When can we expect to see reduced levels of nutrients in our water if we make positive changes on the landscape? New Iowa State University research shows how complicated it is to give a sound answer to that question.
The research is featured in a recent article in the peer-reviewed Journal of Environmental Quality, co-authored by Ph.D. student Gerasimos J. Danalatos, Professor Michael Castellano and Associate Professor Sotirios V. Archontoulis, in Iowa State’s Department of Agronomy, and Calvin Wolter, a Geographic Information Systems analyst with the Iowa Department of Natural Resources.
Their study used a modeling approach, combined with water sampling data from 29 Iowa row-crop dominated watersheds monitored since 2001, to estimate the time it will take before the state can reliably identify a 41% reduction in nitrate loss to waterways from nonpoint sources, which originate primarily from agricultural land. The 41% goal reflects the state’s pledge in the Iowa Nutrient Reduction Strategy to reduce nitrate loss to waterways flowing into the Mississippi River, which contributes to the hypoxic dead zone in the Gulf of Mexico.
The researchers found the likelihood of measuring a statistically significant 41% reduction in flow-weighted nitrate concentrations across 15 years could be as high as 96%. That sounds encouraging. However, there was a huge range in the results across the 29 watersheds. The probability of measuring the 41% reduction (should it occur) ranged from about 23% to nearly 100%. The challenge of measuring or observing an actual reduction is primarily due to interannual (year to year) variability in precipitation.

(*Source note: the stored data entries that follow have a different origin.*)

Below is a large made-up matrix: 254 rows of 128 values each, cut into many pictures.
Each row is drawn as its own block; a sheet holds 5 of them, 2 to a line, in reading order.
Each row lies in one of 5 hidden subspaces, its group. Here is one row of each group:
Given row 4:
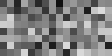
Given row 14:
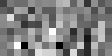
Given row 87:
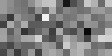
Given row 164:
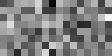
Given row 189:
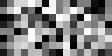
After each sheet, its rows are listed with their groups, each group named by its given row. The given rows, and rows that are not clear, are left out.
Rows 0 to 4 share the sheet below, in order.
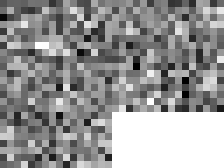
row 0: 4
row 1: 189
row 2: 189
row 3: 164
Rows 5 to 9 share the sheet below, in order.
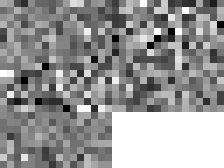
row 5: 87
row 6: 189
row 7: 4
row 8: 189
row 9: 14
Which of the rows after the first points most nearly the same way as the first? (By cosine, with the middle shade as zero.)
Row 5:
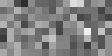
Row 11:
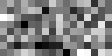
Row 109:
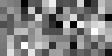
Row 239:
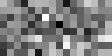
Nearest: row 109
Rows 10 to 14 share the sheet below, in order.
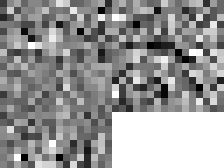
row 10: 4
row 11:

“With that kind of range, it’s really hard to make good predictions and evaluate progress” Castellano said.
Of the water quality metrics evaluated, the researchers concluded that flow-weighted nitrate concentration offered the best opportunity to measure actual reductions in nitrate loss
“Focusing on nitrate concentration or total loss without flow-weighting tells you more about rainfall over time than about nitrate trends due to changes in land use and management” Danalatos said.
To test their ability to measure nitrate changes, the researchers used a novel approach, employing a Monte Carlo simulator, a scenario-generator that can quickly reflect the probabilities of many different situations. They ran more than 5,000 scenarios with the simulator.
In the process, they also examined several non-weather variables they thought could help explain nitrate trends, including land use and farm management changes, and soil organic matter, a measure of soil quality. Some weak relationships showed up between these variables, depending on the size of the watershed. They also looked at differences related to monitoring approaches, such as daily versus monthly sampling. In the end, properties associated with water discharge explained most of the across-watershed variation over time.
“Our results are the first to quantify just how important it is to account for interannual variability in nitrate loss when assessing long-term trends owing to changes in land use and management,” Castellano said.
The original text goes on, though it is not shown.